И я излил их... И на кого? На коня, на саму природу, которая мудрее всех нас, кичащихся своей властью людей. Мудрее, хотя бы потому, что естественнее... Естественнее и благороднее.

А мне, разъедаемому изнутри ползучими комплексами, этого как-раз и не хватало. Я утратил свободу чувств, мыслей и действий, а вместе с ней – ощущение полноты и радости жизни.

И если меня стали раздражать искренние эмоции других, если в их естественном поведении мне чудится издёвка, это означает, что со мной самим творится неладное. Моя душа сморщилась и покрылась коростой неприязни, нетерпимости и чёрствости. Я перестал различать грань мeжду натуральным и фальшивым, истинным и ложным, добрым и злым. Она размылась мутной слезой обид и разочарований.

И о какой порядочности, не о благородстве – велика честь, а об элементарной человеческой порядочности может идти речь, если я подхожу ко всем со своим аршином надуманных понятий, закоснелых принципов и нудных  претензий; eсли, терпя неудачи, не могу удержаться от соблазна обвинять других в своей несостоятельности; если, страдая сам, ищу облегчения в чужих страданиях, оскорблённый – оскорбляю, униженный – унижаю?

И что может быть безобразнее гримасы ущемлённых амбиций? Отыгрался на коне…

Нет, так дальше нельзя. Пора чистить авгиевы конюшни своей души. Старый австралийский конь дал мне хороший урок.

Каждый день я подходил к загону, надеясь увидеть коня. Но тщетно.

Я удивлялся самому себе. Мне воочию видевшему много смертей, утрата коня застряла занозой в сердце и не давала покоя. Чувство вины не проходило. Эх, если бы можно было повернуть время вспять.

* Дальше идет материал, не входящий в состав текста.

The rows of a group lie close to one hidden flat surface of 15 dimensions, which passes through zero. Surfaces can cross.
In the rows, 128 means zero.
Some rows, each with its group after it:
[173 104  95 155 177 130 110 179 104 134 110 123 139  75 169 114 161 122
 124  89] | zodiv
[193 130 119 140 196  70 137 162 132 150 110 101  60  94 102  93 136 119
 193  78] | zodiv
[165 100 175 130 122 145 155 138 151  99  97 121 106 166 135 190 165 167
 120 101] | luz
[102 134 131 104 153  58 108 116 100 151 132 113 128 182 160 104 184 100
 193 128] | giv
[129 127 120 108 107  99 106  92 119 127 105 183 153  86  72 127  77 131
  84 163] | luz
[ 86 113  75 138 127  98  59 134 144 115 101  69 159 129  85 118 109 127
 115  94] | Pati
[112 143 128 106  78 138  98 157 101 115 161 135 157  85 129 111 148 102
 132 184] | Pati
[138 158 111 138 113 149 141 193  81  98 182  90 122  80 189 132 143 123
 107  80] | Pati
[127  80  99 207 112 184  96 183 106 116 107 105 137  98 140 131 138 145
 115 115] | zodiv
[143 136 158 132 205 105 139 137 163 107 193 117 120 110 166  76 155 116
 160 135] | giv
[115 143 170 138 141 116 167 113  80 136 137 186 129 128 181 155 124 142
 101 152] | luz
[130 165 144  68  69 140 147 129 139 111 179 126 141  69 152 119 140 156
  81 139] | Pati
[118 131 139  94 151 154 109 141  99 162 132 193 154 176 152  49 190 163
 104 146] | Pati
[138 125 171 160 126 102 165 108 117 138 115 165 101 141 131 187 119 142
 122 188] | luz
[158 133 187  88 120 105 114 106 134 121 128 125 146 144  89  67 169 102
 102 123] | luz
[126  90  87 103  63 180  96 136 125 123  82 128 156 137 105 122 169 136
 122 144] | giv
[149 174 142 155 112 144 185 125 130 143 160  99 116 108 160 144 108 133
 123 111] | giv
[125 167 114 120 162 100 102 111 109  98 163 109 110 110  96 114  80 105
 108 104] | luz
[144 126 119 118 111 105 102 120 195  78 117 103 105 156 118 141 131 157
 142 110] | luz
[119 149 150  88 181 172 131 120 109 130  76 162 152 166 182 158 156 162
 123  85] | giv
[163 142 118  76  43 187 153 110 115 154 160 137  98 179 113  44 163 103
 140 108] | Pati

Прошло недели две-три. Однажды утром, запарковавшись, я бросил привычный взгляд в сторону загона и вдруг заметил вдали знакомую фигуру. Я выскочил из машины и замахал руками, радостно крича.

Уже через несколько секунд я гладил его по упругой шее и, чуть не плача, приговаривал: «Жив, старина... мы ещё покажем себя... нас голыми руками не возьмёшь...».

Конь, положив мне голову на плечо, казалось, укорял за долгое отсутствие. Я отдал ему свой ланч и с умилением наблюдал, как конь поедал его. Когда он закончил трапезу, я обнял его и шепнул на ухо: «Прости, дружище».

Внутри меня будто что-то распустилось. Стало легче и светлее. Конь мотнул головой и весело заржал.

Ночью пролил дождь. Зелень искрилась в солнечных лучах. Вдали подёрнутая утренней дымкой возвышалась гора Бо-Бо.